The increasing adoption of solar energy solutions is a testament to the growing shift towards renewables in the country. As Nigeria continues to explore and implement sustainable energy solutions, this levy may play a crucial role in accelerating the transition towards a greener energy future.
“The 5% surcharge could push more people toward renewables,” said Chukwuma Okoye, an Abuja-based energy consultant. “But the government must subsidise solar panels and CNG conversion kits to make them viable alternatives.”
The Independent Petroleum Marketers Association of Nigeria (IPMAN) raised concerns about enforcement.
“We need clear guidelines to avoid harassment by tax officials,” said National President Chinedu Okonkwo in a September 2025 statement. The NRS, tasked with collecting the levy, requires monthly filings from fuel sellers, with penalties up to ₦10 million for non-compliance, raising fears of bureaucratic overreach.
The government frames the levy as a dual-purpose tool: funding climate adaptation and boosting revenue. PwC Nigeria estimates that the NTA’s reforms, including the fuel levy, could increase Nigeria’s tax-to-GDP ratio to 18% by 2026, aligning with regional peers like Ghana (16.5%) and Kenya (17.1%). However, economist Emmanuel Idenyi warns that “overzealous implementation could undermine the government’s good intentions.” He points to historical enforcement issues, where tax officials’ revenue targets led to arbitrary assessments.
The levy’s success hinges on transparent enforcement and investment in alternatives. Nigeria’s CNG adoption remains low, with only 7,000 vehicles converted by 2024, per the National Gas Expansion Programme. Scaling this requires infrastructure investment, which the levy’s revenue could fund if managed well. “This is about building a sustainable future while meeting fiscal needs,” said NRS Chairman Zacch Adedeji, citing plans for green jobs and climate adaptation projects.
As Nigeria prepares for the implementation of the fuel levy in January 2026, there is a growing anticipation among the public and policymakers regarding the potential economic implications. While the Nigerian Transport Authority (NTA) has announced exemptions for essential goods, such as food and healthcare, the broader impact of the levy is still uncertain. These measures are expected to alleviate some of the immediate burdens on households; however, the ripple effects of the fuel levy may counterbalance these gains, especially in sectors closely linked to transportation and energy.
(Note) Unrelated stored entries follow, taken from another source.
Rows are points. Examples show where two turns around zero, p and q, send a point. Where does a point land after both, in the order given? Backwards means that the second turn is done in reverse. Each puzzle has new turns, and all numbers are rounded.
In the rows, 100 means zero.

Turn p:
41; 117; 118 => 46; 109; 67
138; 101; 93 => 137; 96; 109
125; 108; 106 => 126; 105; 96
89; 91; 77 => 87; 79; 112
108; 83; 106 => 104; 111; 116
Turn q:
128; 90; 53 => 92; 67; 56
109; 108; 118 => 114; 117; 100
62; 127; 115 => 74; 130; 129
102; 106; 128 => 117; 120; 112
96; 95; 68 => 79; 78; 87
103; 73; 117 => 124; 87; 116
Where do these land?
q, then p backwards: 110; 75; 113 => 126; 102; 85
q, then p: 111; 101; 81 => 93; 84; 113
q, then p: 124; 142; 122 => 122; 69; 63
q, then p: 78; 63; 80 => 80; 128; 133
q, then p: 77; 120; 104 => 84; 107; 75

Turn p:
114; 113; 116; 82; 96; 104 => 112; 117; 104; 94; 121; 109
98; 70; 107; 167; 100; 75 => 76; 70; 132; 150; 78; 76
90; 135; 114; 86; 101; 107 => 111; 131; 110; 82; 95; 114
112; 104; 105; 82; 106; 68 => 131; 109; 95; 108; 109; 81
89; 133; 96; 70; 89; 87 => 136; 116; 101; 71; 93; 104
102; 93; 114; 72; 88; 88 => 115; 103; 102; 84; 123; 83
108; 95; 78; 92; 120; 131 => 82; 100; 65; 98; 102; 121
111; 87; 97; 147; 73; 80 => 100; 61; 134; 131; 92; 97
77; 70; 73; 101; 127; 159 => 38; 92; 57; 82; 89; 114
Turn q:
92; 117; 123; 69; 86; 100 => 76; 115; 123; 103; 78; 115
108; 82; 82; 78; 91; 90 => 84; 97; 111; 86; 106; 73
108; 118; 119; 176; 76; 92 => 155; 69; 81; 145; 73; 106
72; 78; 62; 105; 123; 146 => 83; 85; 49; 64; 128; 113
88; 105; 95; 94; 112; 84 => 93; 98; 111; 107; 119; 106
115; 98; 141; 89; 96; 78 => 118; 116; 140; 101; 81; 103
116; 102; 78; 90; 116; 110 => 92; 119; 84; 95; 116; 85
Where do these land?
p, then q: 67; 115; 72; 106; 88; 104 => 75; 92; 109; 84; 69; 84
q, then p: 100; 57; 86; 60; 62; 113 => 123; 97; 104; 53; 108; 51
q, then p: 113; 105; 108; 110; 136; 80 => 103; 127; 94; 131; 105; 118
q, then p: 56; 132; 88; 98; 104; 127 => 59; 87; 84; 77; 70; 117
p, then q: 106; 91; 126; 120; 85; 62 => 144; 100; 128; 109; 94; 105
p, then q: 101; 62; 129; 101; 116; 99 => 108; 84; 118; 117; 134; 121
q, then p: 131; 117; 90; 75; 95; 115 => 129; 104; 116; 90; 69; 103
p, then q: 126; 120; 100; 131; 114; 100 => 124; 91; 68; 110; 81; 110

Turn p:
104; 123; 85; 139; 96; 107; 120; 70 => 92; 128; 109; 127; 125; 119; 122; 123
70; 114; 135; 89; 117; 113; 72; 82 => 75; 108; 125; 68; 73; 112; 78; 118
69; 68; 102; 133; 110; 151; 68; 88 => 141; 120; 139; 74; 92; 148; 86; 106
100; 85; 104; 125; 71; 54; 126; 102 => 86; 58; 101; 133; 133; 111; 109; 89
103; 89; 90; 80; 67; 112; 136; 106 => 110; 86; 90; 123; 78; 99; 138; 82
130; 97; 104; 88; 88; 73; 70; 111 => 100; 88; 97; 117; 102; 69; 63; 87
97; 114; 104; 130; 107; 103; 114; 124 => 105; 95; 75; 102; 115; 121; 100; 124
95; 109; 84; 76; 109; 76; 89; 127 => 87; 98; 69; 85; 103; 86; 85; 75
133; 101; 92; 40; 134; 109; 106; 90 => 102; 117; 96; 73; 81; 34; 119; 95
Turn q:
124; 113; 125; 99; 65; 131; 80; 85 => 136; 92; 123; 61; 113; 123; 103; 110
123; 99; 97; 74; 135; 68; 106; 101 => 74; 127; 72; 112; 120; 94; 106; 126
124; 79; 78; 134; 69; 105; 134; 100 => 97; 71; 134; 120; 127; 100; 60; 92
74; 75; 127; 88; 103; 69; 119; 134 => 78; 105; 122; 130; 80; 68; 132; 118
68; 138; 67; 88; 96; 121; 117; 85 => 135; 96; 71; 127; 74; 126; 86; 82
127; 82; 82; 114; 98; 111; 121; 130 => 83; 89; 118; 106; 103; 89; 57; 118
118; 114; 135; 132; 141; 72; 69; 90 => 45; 112; 91; 63; 113; 124; 130; 92
82; 110; 83; 97; 81; 78; 80; 100 => 112; 130; 106; 108; 96; 97; 104; 72
93; 76; 89; 86; 97; 143; 91; 66 => 138; 68; 75; 80; 109; 81; 94; 93
67; 114; 117; 88; 115; 101; 84; 109 => 101; 110; 88; 94; 65; 99; 128; 98
Where do these land?
p, then q: 143; 76; 123; 115; 121; 120; 79; 140 => 80; 145; 114; 71; 128; 77; 73; 124
q, then p: 75; 106; 134; 72; 88; 92; 107; 73 => 117; 87; 85; 117; 116; 89; 142; 121
p, then q: 133; 131; 122; 75; 68; 102; 114; 68 => 79; 99; 152; 127; 86; 109; 114; 68
p, then q: 117; 70; 85; 95; 106; 94; 72; 126 => 96; 121; 83; 77; 141; 96; 100; 98
q, then p: 105; 99; 75; 95; 102; 87; 132; 120 => 104; 104; 98; 104; 118; 129; 68; 108
q, then p: 75; 111; 89; 123; 114; 73; 113; 72 => 101; 124; 129; 100; 119; 127; 128; 104
q, then p: 71; 132; 72; 89; 130; 144; 84; 72 => 129; 143; 108; 136; 96; 81; 114; 55
p, then q backwards: 89; 82; 107; 111; 70; 99; 118; 84 => 85; 110; 120; 117; 83; 93; 126; 93
p, then q backwards: 92; 92; 93; 125; 101; 89; 80; 144 => 119; 115; 68; 103; 103; 126; 105; 70

Turn p:
117; 119; 82; 94; 108; 73; 94; 98; 107 => 94; 114; 104; 101; 113; 92; 112; 84; 131
108; 89; 95; 87; 98; 137; 113; 78; 113 => 76; 94; 98; 77; 78; 115; 76; 93; 90
101; 83; 110; 88; 84; 119; 119; 101; 39 => 101; 86; 111; 99; 76; 131; 140; 103; 59
123; 80; 114; 112; 108; 94; 89; 115; 69 => 133; 85; 108; 113; 103; 127; 115; 88; 97
76; 99; 139; 79; 103; 73; 88; 116; 112 => 100; 66; 113; 113; 133; 77; 102; 127; 102
84; 83; 92; 75; 108; 100; 103; 125; 114 => 99; 71; 79; 81; 105; 80; 106; 103; 102
111; 119; 89; 129; 105; 87; 122; 89; 105 => 108; 135; 108; 100; 85; 103; 99; 109; 125
69; 143; 95; 115; 101; 166; 96; 85; 115 => 63; 139; 60; 97; 104; 118; 62; 125; 69
126; 105; 91; 129; 78; 78; 87; 103; 111 => 128; 129; 120; 103; 109; 89; 92; 77; 109
86; 80; 93; 92; 107; 73; 89; 90; 114 => 98; 80; 100; 116; 94; 71; 97; 91; 116
Turn q:
98; 138; 119; 107; 127; 121; 77; 86; 77 => 88; 134; 109; 72; 135; 101; 87; 85; 123
130; 108; 90; 116; 83; 104; 87; 124; 104 => 112; 112; 114; 92; 79; 90; 76; 126; 95
120; 133; 103; 96; 69; 123; 111; 77; 96 => 128; 96; 93; 65; 99; 68; 92; 91; 121
72; 109; 77; 112; 117; 93; 122; 100; 113 => 77; 102; 91; 88; 85; 113; 137; 104; 99
127; 76; 126; 122; 93; 106; 116; 86; 77 => 147; 110; 79; 113; 114; 114; 89; 107; 109
116; 95; 71; 126; 102; 105; 99; 65; 124 => 107; 110; 66; 72; 98; 93; 106; 112; 64
106; 102; 102; 64; 101; 95; 92; 113; 108 => 80; 82; 108; 116; 100; 81; 85; 98; 106
74; 88; 106; 74; 123; 72; 119; 100; 83 => 80; 83; 101; 133; 121; 110; 131; 97; 115
72; 87; 109; 116; 98; 65; 102; 99; 95 => 106; 111; 113; 125; 101; 113; 134; 91; 87
75; 83; 125; 86; 121; 86; 98; 132; 131 => 65; 103; 103; 143; 77; 115; 97; 78; 100
109; 83; 71; 81; 66; 129; 76; 118; 92 => 110; 59; 126; 81; 92; 101; 66; 112; 82
Where do these land?
q, then p: 123; 86; 110; 91; 86; 105; 118; 107; 113 => 121; 110; 104; 100; 99; 87; 93; 70; 98
q, then p backwards: 96; 101; 131; 111; 92; 112; 103; 91; 115 => 116; 91; 73; 118; 100; 104; 87; 98; 102
q, then p: 85; 122; 81; 106; 136; 99; 92; 139; 72 => 94; 85; 79; 86; 127; 95; 83; 150; 82
p, then q: 108; 108; 111; 72; 92; 100; 93; 87; 96 => 95; 99; 95; 108; 111; 121; 109; 76; 106
p, then q: 24; 82; 76; 109; 124; 113; 137; 103; 70 => 131; 65; 140; 93; 51; 109; 131; 149; 95
q, then p: 114; 114; 100; 111; 82; 91; 113; 85; 99 => 103; 107; 117; 84; 105; 97; 114; 91; 120
p, then q: 113; 88; 96; 104; 81; 112; 79; 97; 93 => 115; 104; 95; 89; 131; 98; 98; 97; 100
p, then q: 142; 94; 107; 95; 93; 114; 97; 62; 136 => 92; 105; 108; 97; 121; 88; 76; 44; 79
p, then q: 82; 124; 73; 97; 110; 73; 74; 144; 106 => 67; 112; 71; 102; 98; 89; 134; 142; 97
p, then q: 114; 80; 115; 103; 104; 82; 95; 85; 100 => 118; 113; 87; 112; 97; 103; 85; 85; 87

Turn p:
94; 96; 87; 141; 176; 111; 71; 105; 113; 99; 91; 111 => 71; 136; 106; 128; 130; 96; 115; 120; 88; 152; 140; 106
112; 96; 90; 91; 79; 106; 98; 92; 102; 132; 93; 100 => 121; 87; 74; 90; 103; 95; 112; 105; 117; 100; 90; 102
93; 102; 92; 100; 76; 101; 102; 101; 109; 117; 112; 131 => 118; 99; 96; 109; 77; 93; 101; 122; 116; 102; 80; 109
91; 112; 132; 94; 102; 90; 111; 103; 118; 101; 89; 105 => 89; 87; 123; 106; 94; 77; 107; 82; 104; 100; 91; 109
128; 94; 96; 85; 94; 109; 107; 100; 102; 99; 118; 103 => 124; 115; 96; 93; 91; 105; 115; 95; 100; 84; 102; 91
120; 104; 96; 119; 95; 97; 110; 99; 101; 87; 86; 93 => 100; 107; 105; 104; 124; 95; 94; 100; 104; 89; 95; 79
89; 80; 130; 106; 106; 93; 114; 92; 102; 96; 99; 111 => 96; 94; 119; 96; 96; 81; 107; 101; 72; 106; 85; 104
89; 102; 99; 99; 102; 100; 47; 94; 87; 87; 116; 91 => 91; 81; 85; 126; 87; 134; 97; 103; 84; 107; 125; 96
85; 89; 99; 84; 81; 85; 102; 106; 115; 91; 90; 99 => 90; 78; 110; 86; 87; 91; 98; 113; 107; 83; 102; 101
134; 106; 94; 101; 127; 75; 117; 91; 73; 104; 130; 84 => 122; 134; 81; 105; 117; 94; 85; 75; 72; 79; 117; 111
96; 111; 90; 85; 91; 108; 111; 90; 89; 87; 84; 96 => 109; 90; 112; 82; 106; 112; 82; 92; 112; 101; 100; 94
82; 104; 97; 98; 76; 114; 106; 97; 115; 99; 99; 83 => 90; 85; 106; 90; 102; 119; 106; 105; 116; 89; 81; 108
88; 104; 99; 95; 94; 110; 104; 131; 74; 101; 92; 92 => 79; 106; 85; 83; 85; 106; 82; 86; 108; 109; 92; 89
Turn q:
125; 121; 94; 100; 136; 79; 87; 88; 96; 92; 72; 91 => 78; 110; 113; 129; 106; 60; 106; 113; 108; 85; 90; 85
87; 127; 111; 114; 105; 111; 152; 107; 76; 85; 100; 91 => 97; 67; 125; 110; 86; 118; 98; 106; 113; 68; 98; 137
105; 59; 99; 99; 115; 104; 79; 104; 134; 108; 115; 109 => 90; 113; 67; 90; 102; 104; 105; 91; 115; 130; 122; 72
112; 113; 78; 104; 103; 124; 97; 98; 72; 109; 114; 101 => 104; 83; 108; 113; 89; 99; 91; 88; 69; 83; 115; 89
95; 87; 87; 97; 82; 98; 106; 89; 108; 87; 134; 102 => 116; 100; 63; 90; 95; 105; 101; 89; 94; 95; 109; 115
125; 105; 102; 119; 96; 101; 96; 84; 115; 91; 107; 96 => 118; 106; 91; 116; 107; 87; 104; 114; 107; 96; 123; 100
95; 82; 100; 101; 99; 116; 108; 116; 90; 90; 84; 103 => 92; 89; 107; 100; 119; 122; 95; 86; 107; 98; 96; 96
102; 88; 110; 96; 70; 73; 120; 80; 92; 103; 100; 93 => 132; 110; 85; 106; 93; 111; 97; 109; 108; 95; 69; 112
75; 119; 93; 104; 113; 107; 85; 66; 97; 104; 98; 103 => 84; 125; 108; 107; 88; 100; 125; 104; 73; 90; 107; 109
113; 88; 98; 107; 97; 84; 90; 119; 117; 121; 94; 92 => 99; 103; 93; 100; 104; 93; 78; 116; 108; 127; 97; 84
67; 88; 122; 99; 105; 117; 94; 127; 86; 87; 109; 103 => 85; 104; 118; 69; 99; 124; 90; 73; 112; 96; 109; 109
85; 103; 106; 109; 104; 89; 93; 113; 119; 92; 97; 126 => 89; 107; 105; 95; 107; 92; 106; 89; 110; 128; 106; 120
111; 117; 106; 81; 91; 110; 108; 111; 89; 115; 101; 110 => 116; 76; 119; 91; 91; 94; 103; 96; 91; 103; 91; 92
103; 103; 94; 70; 83; 87; 84; 98; 108; 116; 75; 80 => 103; 109; 99; 83; 114; 89; 100; 125; 84; 104; 67; 80
Where do these land?
q, then p: 120; 102; 93; 119; 72; 91; 120; 96; 87; 111; 87; 105 => 99; 112; 84; 115; 116; 86; 113; 106; 94; 114; 98; 67
q, then p: 105; 110; 94; 126; 107; 130; 118; 108; 106; 94; 114; 119 => 112; 119; 97; 105; 87; 107; 117; 119; 70; 99; 81; 109
q, then p: 100; 98; 104; 113; 121; 104; 85; 85; 83; 101; 116; 116 => 111; 94; 105; 120; 109; 117; 90; 97; 94; 86; 78; 110
p, then q: 122; 120; 117; 126; 82; 97; 104; 118; 89; 119; 85; 89 => 71; 121; 86; 126; 113; 96; 103; 129; 93; 94; 92; 106
p, then q: 94; 85; 103; 87; 87; 99; 93; 79; 103; 98; 114; 70 => 99; 85; 92; 103; 111; 118; 110; 68; 104; 83; 100; 93
p, then q: 85; 72; 93; 79; 94; 110; 80; 88; 99; 113; 98; 95 => 106; 72; 83; 91; 98; 118; 94; 81; 93; 107; 89; 84
q, then p: 78; 80; 86; 82; 107; 108; 114; 92; 97; 61; 72; 90 => 88; 111; 143; 76; 114; 111; 90; 111; 103; 128; 114; 106
p, then q backwards: 90; 100; 88; 84; 115; 95; 107; 96; 121; 99; 112; 86 => 80; 116; 112; 112; 99; 111; 104; 97; 105; 79; 107; 97
q, then p: 84; 85; 119; 124; 124; 82; 115; 100; 117; 97; 98; 110 => 95; 100; 111; 115; 95; 96; 116; 121; 128; 106; 78; 122
q, then p: 112; 78; 88; 94; 119; 100; 110; 109; 75; 84; 122; 111 => 113; 81; 110; 102; 123; 122; 102; 130; 86; 90; 104; 103
q, then p: 120; 126; 118; 82; 124; 95; 84; 109; 121; 97; 75; 120 => 82; 93; 107; 95; 105; 57; 102; 84; 87; 80; 95; 132
q, then p: 106; 110; 107; 108; 76; 77; 82; 110; 120; 108; 115; 89 => 109; 101; 75; 117; 81; 84; 99; 92; 118; 92; 123; 99
q, then p backwards: 81; 121; 118; 85; 87; 114; 95; 102; 91; 113; 116; 109 => 92; 82; 112; 69; 107; 111; 117; 91; 99; 88; 109; 107
q, then p: 103; 113; 71; 90; 84; 99; 93; 107; 92; 106; 76; 91 => 84; 98; 87; 92; 104; 91; 82; 91; 82; 122; 116; 86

According to the International Monetary Fund (IMF), inflation in Nigeria is projected to average 26% in 2025, which is expected to exacerbate the cost of living. This high inflation, coupled with rising poverty levels, presents significant challenges to the Nigerian government, as it strives to balance its climate goals with the urgent need for economic relief. The implementation of the fuel levy and the anticipated economic strain require careful consideration of both the short-term and long-term impacts on the population, particularly the most vulnerable.